А вскоре уж Володя встал, умылся и предложил хлебнуть чуток, пока никого нет, — для разгона. Они выпили немного, и Володя ушел.
Пекишев действительно дежурил сегодня вечером, он зашел что-то взять, Юрий сказал, что будут гости, недолго, Пекишев обещал, по возможности, не приходить, подмигнул и закрыл за собой дверь. Нивинского не было — наверное, ушел к кому-нибудь из приятелей-«стариков». Словом, все устраивалось как нельзя лучше, но подъема Юрий отчего-то не ощущал, даже какой-то не то чтобы страх, а просто желание — пусть этого ничего не будет, он выпьет еще немного, потанцует в клубе и спокойно ляжет спать. Зачем ему какая-то незнакомая девушка? Как кот в мешке. Вернее, кошка. Он и говорить с ней о чем — не знает, и вообще, как это: незнакомого совсем человека вдруг начать раздевать… Или она сама разденется?.. Но вспомнил, что тот же Борджиа, например, или в новеллах… у Сервантеса, кажется… тоже не с близкими знакомыми этим занимались… И ему стало легче.
Он облачился в гимнастерку, причесался, выставил на стол водку, опять убрал — вдруг кто-нибудь зайдет посторонний? — но закуску оставил, даже нарезал еще колбасы и открыл банку с бычками.
Ждать пришлось недолго. Володя ввалился с двумя девушками. Одну из них, высокую, полную, Юрий знал по танцам, другую видел, кажется, в первый раз. Сначала даже не заметил, какое у нее лицо, потому что сразу посмотрел на грудь — и ничего такого (как описывается у Горького) не увидел: просто какая-то цветная материя висит складками. А лицо самое обыкновенное — все на месте, как говорил Володя (или это он не про лицо говорил), и ничего такого запоминающегося. Глаза тоже как глаза, в них не хотелось вглядываться, искать какой-то скрытой тайны…
— Аня, — сказала обладательница обыкновенного лица и глаз и протянула ладошку.
Рука была вялая и, несмотря на то, что на улице уже мороз, немного влажная. Юрий даже подумал: она что, так сразу потеет? Вся?
Но развить мысль не успел, Володя взял быка за рога и недовольным голосом произнес:
— Чего ж мы стоим? Надо первым делом за знакомство… Давайте садитесь.
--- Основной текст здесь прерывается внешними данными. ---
Below are the code and all the weights of a small trained network. Each question names an input and a target symbol and asks about switching units off, where a switched-off unit gives its printed mean instead of its output.

import numpy as np


def w(rows, s, z=0):
    codes = np.array(rows[::2]) - 128.0
    scale = np.full(codes.shape[1], s)
    scale[-1] = z or s
    return codes * scale


def f(y):
    return np.maximum(y, 0)


def softmax(a):
    e = np.exp(a - a.max(-1, keepdims=True))
    return e / e.sum(-1, keepdims=True)


def log_softmax(a):
    a = a - a.max(-1, keepdims=True)
    return a - np.log(np.exp(a).sum(-1, keepdims=True))


def net(x, mask):
    ids = ['βγδεθλξπ'.index(c) for c in x.split()]
    T = len(ids)
    res = E[ids] + P[:T]
    r = res
    for j in range(3):
        rows = slice(2 * j, 2 * j + 2)
        q, k, v = (r @ M[0][rows].T for M in (Q, K, V))
        z = softmax(np.where(np.tri(T) > 0, q @ k.T / 2**0.5, -1e9)) @ v
        o = O[0][rows]
        res = res + np.where(mask[j], z, o[:, -1]) @ o[:, :-1]
    y = f(res @ A[0][:, :-1].T + A[0][:, -1])
    res = res + np.where(mask[3:19], y, B[0][:, -1]) @ B[0][:, :-1]
    return log_softmax(res[-1] @ U[:, :-1].T + U[:, -1])


Q, K, V, O, A, B = {}, {}, {}, {}, {}, {}
E = w([
[69,113,129,179,1,89],'β',
[206,98,158,79,71,97],'γ',
[84,178,171,80,66,146],'δ',
[169,130,122,164,93,189],'ε',
[102,93,55,156,75,139],'θ',
[113,140,185,108,173,52],'λ',
[194,63,62,36,102,122],'ξ',
[104,143,86,61,126,165],'π',
],0.019)
P = w([
[116,118,192,145,222,134],'0',
[209,239,104,147,145,56],'1',
[158,187,109,124,142,55],'2',
[147,181,97,121,141,41],'3',
[80,37,212,166,151,204],'4',
[133,119,161,145,129,133],'5',
[124,111,153,153,120,133],'6',
[92,200,44,84,111,1],'7',
],0.011)
Q[0] = w([
[80,60,179,140,176,154],'h0',
[96,3,174,88,80,197],'h0',
[197,234,50,168,129,97],'h1',
[149,77,131,189,157,190],'h1',
[163,118,160,155,140,133],'h2',
[81,15,205,115,146,189],'h2',
],0.011)
K[0] = w([
[218,252,96,165,107,109],'h0',
[137,173,81,111,115,77],'h0',
[96,50,158,134,160,178],'h1',
[145,198,76,146,134,136],'h1',
[164,99,94,115,142,160],'h2',
[172,229,79,145,116,77],'h2',
],0.013)
V[0] = w([
[176,129,53,101,168,144],'h0',
[244,128,131,133,71,73],'h0',
[95,228,86,52,127,143],'h1',
[222,191,236,154,166,209],'h1',
[127,163,254,48,91,195],'h2',
[149,229,171,140,38,177],'h2',
],0.0079)
O[0] = w([
[5,137,49,72,63,142,20],'h0',
[213,254,3,177,211,6,235],'h0',
[66,89,208,67,178,124,65],'h1',
[29,30,88,180,165,148,117],'h1',
[53,46,139,104,234,80,253],'h2',
[115,74,105,68,50,21,219],'h2',
],0.0069,0.0026)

Сели, выпили. Володя с Юрием почти по стакану, девушки — что осталось. Да они и этого не хотели. Но разве Володе можно отказать? Он, как танк… Надо было начинать беседу. Юрий мучительно думал: о чем говорить? Анекдот какой-нибудь рассказать? На память ничего не приходило, кроме совсем уж неприличных или про Сталина, которые еще Борька Лапидус в школе рассказывал по секрету. Но ведь с незнакомыми их нельзя… Юрий смертельно завидовал сейчас Володе, который болтал все, что лезло в голову и не чувствовал никакой неловкости. А ведь Юрий никогда не был молчуном, за словом в карман не лез, особенно, если выпьет немного. Но это когда не являлся, так сказать, заинтересованной стороной, когда ему ничего не нужно от человека — любви, например, или, как сейчас, этого самого… он и в магазинах поэтому, и в учреждениях, где надо о чем-то просить, не мог подобрать слов; или с той блондинкой, после десятого класса, с которой так хотел познакомиться на «дне открытых дверей» в медицинском… Как он к ней подбивал клинья! А когда остались одни и он вблизи увидел ее маленькие глазки, прыщавое лицо, вспотевший нос — все, как отрезало! И слова застряли в горле… Это при его-то остроумии и элоквенции (что означает «красноречие», по-латыни, кажется).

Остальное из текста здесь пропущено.